▸ Problem to solve
Search the data for "each" and copy every matching line.
Dataset entries START
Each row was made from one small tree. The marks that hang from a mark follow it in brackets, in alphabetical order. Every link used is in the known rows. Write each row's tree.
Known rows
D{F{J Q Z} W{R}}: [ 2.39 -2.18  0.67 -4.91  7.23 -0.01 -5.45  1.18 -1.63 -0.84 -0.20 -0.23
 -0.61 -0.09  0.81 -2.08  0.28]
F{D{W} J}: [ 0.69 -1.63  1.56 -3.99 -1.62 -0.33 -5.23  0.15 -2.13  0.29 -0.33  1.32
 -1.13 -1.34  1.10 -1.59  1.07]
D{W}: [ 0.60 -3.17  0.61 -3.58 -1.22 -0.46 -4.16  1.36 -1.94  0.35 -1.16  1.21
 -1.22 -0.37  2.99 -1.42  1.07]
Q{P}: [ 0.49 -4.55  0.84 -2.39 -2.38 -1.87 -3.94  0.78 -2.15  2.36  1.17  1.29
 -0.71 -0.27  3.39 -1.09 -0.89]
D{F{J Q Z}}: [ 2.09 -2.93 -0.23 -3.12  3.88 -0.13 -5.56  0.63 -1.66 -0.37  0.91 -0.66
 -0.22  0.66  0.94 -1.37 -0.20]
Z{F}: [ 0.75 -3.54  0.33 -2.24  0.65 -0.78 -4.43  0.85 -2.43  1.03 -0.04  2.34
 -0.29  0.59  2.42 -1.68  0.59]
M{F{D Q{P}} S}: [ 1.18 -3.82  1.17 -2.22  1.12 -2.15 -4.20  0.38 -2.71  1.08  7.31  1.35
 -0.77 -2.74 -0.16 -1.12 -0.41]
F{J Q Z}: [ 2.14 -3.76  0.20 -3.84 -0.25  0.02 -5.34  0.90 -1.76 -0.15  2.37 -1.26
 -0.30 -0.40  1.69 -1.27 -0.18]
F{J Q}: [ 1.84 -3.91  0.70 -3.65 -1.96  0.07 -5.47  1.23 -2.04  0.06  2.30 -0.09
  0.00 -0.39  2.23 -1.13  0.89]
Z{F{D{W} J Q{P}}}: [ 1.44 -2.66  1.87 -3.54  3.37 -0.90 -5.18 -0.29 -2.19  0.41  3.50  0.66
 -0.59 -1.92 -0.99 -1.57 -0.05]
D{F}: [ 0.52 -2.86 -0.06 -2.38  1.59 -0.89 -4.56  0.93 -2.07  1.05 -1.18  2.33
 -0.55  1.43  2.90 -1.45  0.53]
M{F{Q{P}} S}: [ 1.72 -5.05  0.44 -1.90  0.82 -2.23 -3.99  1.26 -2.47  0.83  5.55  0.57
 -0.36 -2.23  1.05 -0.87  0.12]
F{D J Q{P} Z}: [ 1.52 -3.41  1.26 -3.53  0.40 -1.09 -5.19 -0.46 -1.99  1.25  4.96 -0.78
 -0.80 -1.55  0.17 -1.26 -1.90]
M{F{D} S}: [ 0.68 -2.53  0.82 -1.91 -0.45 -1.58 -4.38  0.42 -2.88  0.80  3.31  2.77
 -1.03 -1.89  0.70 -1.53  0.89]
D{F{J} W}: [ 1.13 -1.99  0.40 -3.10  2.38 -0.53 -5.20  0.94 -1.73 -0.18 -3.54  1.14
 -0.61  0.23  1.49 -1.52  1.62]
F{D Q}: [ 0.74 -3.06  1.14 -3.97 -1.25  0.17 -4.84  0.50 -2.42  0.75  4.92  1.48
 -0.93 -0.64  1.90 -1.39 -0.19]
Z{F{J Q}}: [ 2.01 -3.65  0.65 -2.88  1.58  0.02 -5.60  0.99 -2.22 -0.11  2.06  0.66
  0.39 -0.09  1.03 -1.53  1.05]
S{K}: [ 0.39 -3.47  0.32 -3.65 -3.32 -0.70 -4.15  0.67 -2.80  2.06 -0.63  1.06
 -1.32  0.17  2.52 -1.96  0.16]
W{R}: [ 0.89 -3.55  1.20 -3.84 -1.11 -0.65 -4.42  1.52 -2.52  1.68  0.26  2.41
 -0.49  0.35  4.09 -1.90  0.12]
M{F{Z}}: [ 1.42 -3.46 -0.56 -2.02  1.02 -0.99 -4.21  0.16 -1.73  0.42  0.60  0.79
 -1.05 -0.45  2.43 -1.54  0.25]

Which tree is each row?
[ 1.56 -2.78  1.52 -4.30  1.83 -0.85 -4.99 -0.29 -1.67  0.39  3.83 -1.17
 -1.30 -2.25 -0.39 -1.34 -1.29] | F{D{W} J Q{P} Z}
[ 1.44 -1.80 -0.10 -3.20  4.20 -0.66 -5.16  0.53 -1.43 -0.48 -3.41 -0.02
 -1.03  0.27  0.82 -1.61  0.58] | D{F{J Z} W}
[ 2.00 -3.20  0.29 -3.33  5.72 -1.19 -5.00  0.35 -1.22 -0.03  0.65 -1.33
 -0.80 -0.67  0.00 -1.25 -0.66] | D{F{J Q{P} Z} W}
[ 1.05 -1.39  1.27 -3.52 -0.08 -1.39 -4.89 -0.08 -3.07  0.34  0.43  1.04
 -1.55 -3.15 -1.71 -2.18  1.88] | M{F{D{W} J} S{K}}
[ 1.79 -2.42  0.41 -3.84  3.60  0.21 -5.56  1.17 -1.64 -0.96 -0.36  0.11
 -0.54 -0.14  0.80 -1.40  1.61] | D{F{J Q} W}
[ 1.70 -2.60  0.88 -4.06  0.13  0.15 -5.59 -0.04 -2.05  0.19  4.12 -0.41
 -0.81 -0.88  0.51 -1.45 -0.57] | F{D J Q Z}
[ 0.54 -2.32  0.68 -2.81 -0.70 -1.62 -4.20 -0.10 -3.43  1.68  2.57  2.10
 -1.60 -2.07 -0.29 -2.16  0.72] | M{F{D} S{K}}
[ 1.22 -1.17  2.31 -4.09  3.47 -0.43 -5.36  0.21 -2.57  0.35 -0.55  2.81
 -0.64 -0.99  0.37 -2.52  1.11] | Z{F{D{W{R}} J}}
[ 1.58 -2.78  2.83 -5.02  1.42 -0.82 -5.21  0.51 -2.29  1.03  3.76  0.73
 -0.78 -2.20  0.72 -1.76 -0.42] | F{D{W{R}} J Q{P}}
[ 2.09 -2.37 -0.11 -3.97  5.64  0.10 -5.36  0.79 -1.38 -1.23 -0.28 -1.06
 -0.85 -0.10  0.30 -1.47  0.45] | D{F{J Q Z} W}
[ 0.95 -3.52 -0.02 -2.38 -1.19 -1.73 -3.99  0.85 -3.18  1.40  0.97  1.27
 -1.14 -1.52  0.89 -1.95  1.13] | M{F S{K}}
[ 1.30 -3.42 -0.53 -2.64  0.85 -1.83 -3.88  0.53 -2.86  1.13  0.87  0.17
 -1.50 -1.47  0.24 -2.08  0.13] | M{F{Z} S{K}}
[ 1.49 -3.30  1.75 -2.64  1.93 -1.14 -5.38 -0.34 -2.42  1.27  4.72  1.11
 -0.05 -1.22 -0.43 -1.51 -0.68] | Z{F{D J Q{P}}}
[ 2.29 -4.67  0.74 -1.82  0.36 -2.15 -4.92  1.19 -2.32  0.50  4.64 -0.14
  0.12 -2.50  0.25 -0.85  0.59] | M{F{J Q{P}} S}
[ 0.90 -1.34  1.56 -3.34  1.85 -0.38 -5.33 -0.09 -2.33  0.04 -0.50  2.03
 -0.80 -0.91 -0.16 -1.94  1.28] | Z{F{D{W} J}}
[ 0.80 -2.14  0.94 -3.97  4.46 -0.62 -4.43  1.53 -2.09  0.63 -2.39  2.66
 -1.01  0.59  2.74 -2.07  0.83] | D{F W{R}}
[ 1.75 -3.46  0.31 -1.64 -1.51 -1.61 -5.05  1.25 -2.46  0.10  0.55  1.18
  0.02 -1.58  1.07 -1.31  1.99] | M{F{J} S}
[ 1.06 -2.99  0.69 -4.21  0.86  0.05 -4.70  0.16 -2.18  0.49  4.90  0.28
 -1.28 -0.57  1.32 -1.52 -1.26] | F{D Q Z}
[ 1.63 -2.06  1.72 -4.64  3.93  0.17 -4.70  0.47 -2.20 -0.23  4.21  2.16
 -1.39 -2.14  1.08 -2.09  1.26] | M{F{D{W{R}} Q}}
Dataset entries END
▸ Answer to this problem
Each row was made from one small tree. The marks that hang from a mark follow it in brackets, in alphabetical order. Every link used is in the known rows. Write each row's tree.
Which tree is each row?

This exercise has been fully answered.